A group of Vancouverites is stepping up its demand for a provincewide deposit program for cigarette butts after a pilot project picked up about 60,000 discarded smokes on Sunday.
A group calling itself West End Cleanup carried out the initiative during the community's Car Free Day on Sunday, offering a penny for every cigarette butt that was turned in, The Province newspaper reported.

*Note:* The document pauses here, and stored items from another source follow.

These are the activations of a small neural network, seen along a few directions. Each row is one input.
In each table, some parts of the input vary, and every possible input appears once, in random order.
A made-up example of a description, with smaller parts first: one of 6 places along a line, together with either a single point or one of 9 places around a ring or (one of 2 separate values, together with one of 8 places around a ring).
Shared parts are said once, and a part with two or three values counts as separate values.
(in the rows, 128 means zero)

Other details of the inputs vary at random and push rows far along two fixed directions, the same in every table; ignore that.

Rows:
x1: [154 196 119 179 103 115  45 192 124 153  91 113 153]
x2: [149 104  55  83 160 110  86 141 114 144 128  69 158]
x3: [143 111 118 108 136 130 108 115 121 139 124  95 136]
x4: [121 174 208 182  85 155 140 135 145 132 110 184 101]
x5: [137 143  83 135 140 102 109 157 125 119 138 118 145]
x6: [157 103  52  82 153 100  76 137 108 137 125  51 165]
x7: [114 122 151 134 132 152 135 121 131 141 110 136 114]
x8: [122 106 102 104 146 109 178 107 130  92 171 141 127]
x9: [115  97 115  93 140 123 202  99 140  88 180 161 113]
x10: [112 154 208 169  87 152 169 113 144 121 127 191  93]
x11: [134 114 132 122 128 134 112 111 121 142 121 105 128]
x12: [127 120 127 113 129 120 175 112 138 102 159 150 122]
x13: [126 121 153 124 119 152 120 121 130 145 110 126 112]
x14: [135 177 111 173 122 119  74 182 128 144 110 134 138]
x15: [145 164 124 150 110 121  92 161 129 135 121 130 136]
x16: [128  97  77  94 160 121 113 128 116 135 133  93 138]
x17: [112 121 145 137 134 148 128 126 127 143 110 131 111]
x18: [111 130 184 150 124 167 144 112 137 144 109 155 102]
x19: [ 71 110 218 146  94 135 174 106 126 115  94 157 114]
x20: [146 161 126 158 130 137  51 165 122 173  81  97 146]
x21: [119  92 137  98 128 143 151  95 126 129 135 125 109]
x22: [126 103 100 100 151 133 125 123 122 134 128 109 132]
x23: [134 159 121 164 136 135  55 167 116 167  79 104 141]
x24: [115  93 154 105 124 146 162  89 129 127 132 131 106]
x25: [140 125  68 109 147  97 129 141 125 106 155 113 152]
x26: [128 111 101 102 144 110 175 110 132  92 169 140 133]
x27: [137 125  92 114 146 108 146 124 131 104 163 128 143]
x28: [106 156 215 179  98 179 123 135 142 165  77 167  91]
x29: [126 104 122 100 123 115 181  99 130  94 169 143 121]
x30: [141 106  72  95 162 114 102 130 112 133 126  82 154]
x31: [124 178 209 188  86 157 132 135 146 137 113 181 102]
x32: [139 142  90 137 143 106 111 146 124 119 145 119 145]
x33: [144 124 111 114 134 126  88 132 117 146 108  90 143]
x34: [123 122 158 129 127 149 134 116 132 144 109 134 115]
x35: [115  74 121  89 157 138 180  81 126 114 155 125 113]
x36: [133 112 100 101 127 109 153 116 127 104 166 129 130]
x37: [120 122 141 118 121 132 180 115 145 109 157 167 109]
x38: [119 117 140 116 123 128 189 109 142 101 159 162 111]
x39: [138 115 100 103 142 109 158 115 133 104 170 128 136]
x40: [154 194 122 185 106 114  43 182 120 154  99 113 155]
x41: [111 153 140 163  98  82 108 165 116 107 102 125 167]
x42: [126 122 156 131 118 144 123 111 125 142 109 124 117]
Description of these inputs: one of 2 separate values, together with either a single point or (one of 4 places along a line, together with one of 5 places along a line).
The inputs of x23 and x8 match in every part but the choice among 2 separate values. If x7 is changed in the same way as x23 into x8, which row does it become?
> x25
Start at x24 and move only the place on the line of 5, one step at a time. The first step leads to x6. Which rows follow, in order?
> x28, x7, x17

Rows:
x43: [163 146  72 114 138 102 126 140 132 112 178 129 138]
x44: [161 198 105 178 118 132  68 184 139 146 134 141 129]
x45: [129  87  59  71 138  84 169 119 122  80 182 111 141]
x46: [110  71  73  70 165  89 173 109 116  86 159 103 152]
x47: [145 151 145 136 106 141  53 162 123 169  75  98 147]
x48: [115 194 208 204 104 174 156 149 164 135 122 222  85]
x49: [124 182 116 175 118 107  80 197 127 136  88 129 153]
x50: [ 93  67 197 105 139 177 233  47 145 124 151 172  66]
x51: [133 155 121 158 119 111  67 156 110 146 101 103 153]
x52: [142  64  88  47 145 107 157  84 122 112 160  78 145]
x53: [112 202 232 221  70 172 148 148 156 129 106 226  77]
x54: [125 178 111 171 112 109  74 192 129 144  97 132 144]
x55: [130  73  76  74 189 116 163  83 116 104 162  95 147]
x56: [ 98  99 216 119 101 201 178  86 145 145 111 175  60]
x57: [131 126  91 109 117  86 135 140 120 100 147 121 146]
x58: [136 160 134 171 143 143  63 158 120 174  70  96 140]
x59: [146 140 115 135 123 146  55 152 119 173  84  86 128]
x60: [139 140  78 121 148 100 144 147 129  96 151 134 152]
x61: [ 95 116 211 154 130 184 183  79 143 134 126 188  80]
x62: [147 152 137 147 111 143  51 152 118 178  72  95 129]
x63: [104 173 248 214  91 198 125 116 143 157  83 194  76]
x64: [101 103 222 117  96 191 179  82 142 144 109 179  67]
x65: [150 157 119 156 134 125  61 141 111 152 100 100 149]
x66: [132  92  93  87 153 139 107 120 124 157 117  88 128]
x67: [154 194 103 176 130 129  71 189 142 154 128 146 133]
x68: [124 149 111 159 138 122  65 165 116 159  99 105 150]
x69: [143 136  71 119 144 101 130 148 129 107 157 132 145]
x70: [132 114 109 113 131  92 125 122 116 108 146  97 165]
x71: [164 206 118 177 106 110  80 185 142 135 136 141 150]
x72: [132 161 126 157 103  89  76 173 117 126 101 106 169]
x73: [ 70  75 193 108 121 150 243  73 145  95 157 195  77]
x74: [127 167 132 168 102 105  64 173 113 142  87 116 148]
x75: [151 109  67  78 136  71 185 112 130  64 199 123 161]
x76: [118 109  93 115 161 107 124 129 114 119 129  97 155]
x77: [145 103 106 103 143 120 118 103 113 137 130  89 134]
x78: [135 131 113 123 137 156  53 161 122 185  79  94 131]
x79: [117  69  74  69 146  91 169 101 115  84 174 101 140]
x80: [132 153 113 160 125 120  63 160 113 147 105  98 147]
x81: [147 116 111 113 143 107 121 107 117 113 144  98 159]
x82: [125  49  77  35 175 133 159  93 120 124 142  84 132]
x83: [140  64  76  66 164 120 157  77 116 115 166  79 127]
x84: [ 93 140 219 154  70 132 214 110 153  90 142 206  98]
x85: [ 90  66 195  90 136 181 231  55 146 121 133 165  70]
x86: [112 153 201 158  88 147 205 103 150  96 150 216  85]
x87: [147  71  87  65 154  98 159  80 117 105 167  77 152]
The inputs of x44 and x71 match in every part but one. If x45 is changed in the same way as x44 into x71, which row does it become?
> x84
What do these inputs look like to the network?
> one of 5 places along a line, together with one of 9 places along a line
Change only the place on the line of 5 in x78. List by row number the other rows that result.
> x47, x56, x64, x82
Start at x43 and move only the place on the line of 9, one step at a time. The first step leads to x86. Which rows follow, in order?
> x57, x74, x51, x65, x77, x62, x64
Start at x82 and move only the place on the line of 9, one step at a time. The first step leads to x85. Which rows follow, in order?
> x58, x55, x76, x46, x49, x60, x48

Working on a $500 budget with a grant from the Vancouver Foundation, the group collected 52,000 butts in three hours and later took in 8,000 more using extra funds.
Organizer John Merzetti told the newspaper that the butts will be turned over to TerraCycle, an Ontario recycling company that turns the discarded cigarettes into products such as pallets.
Volunteer Miguel Araiza picked up two pounds worth of cigarette butts in three hours and earned $11 for his trouble, Metro News Vancouver reported.
A former smoker, he told the newspaper that getting rid of discarded cigarettes is an important social issue because they're essentially "ads for tobacco companies."
Dr. Stuart Kreisman, an endocrinologist at St. Paul's Hospital and organizer with West End Cleanup, said that turning in cigarette butts would work the same way that bottle return systems do, reducing environmental hazards in exchange for money, News1130 reported.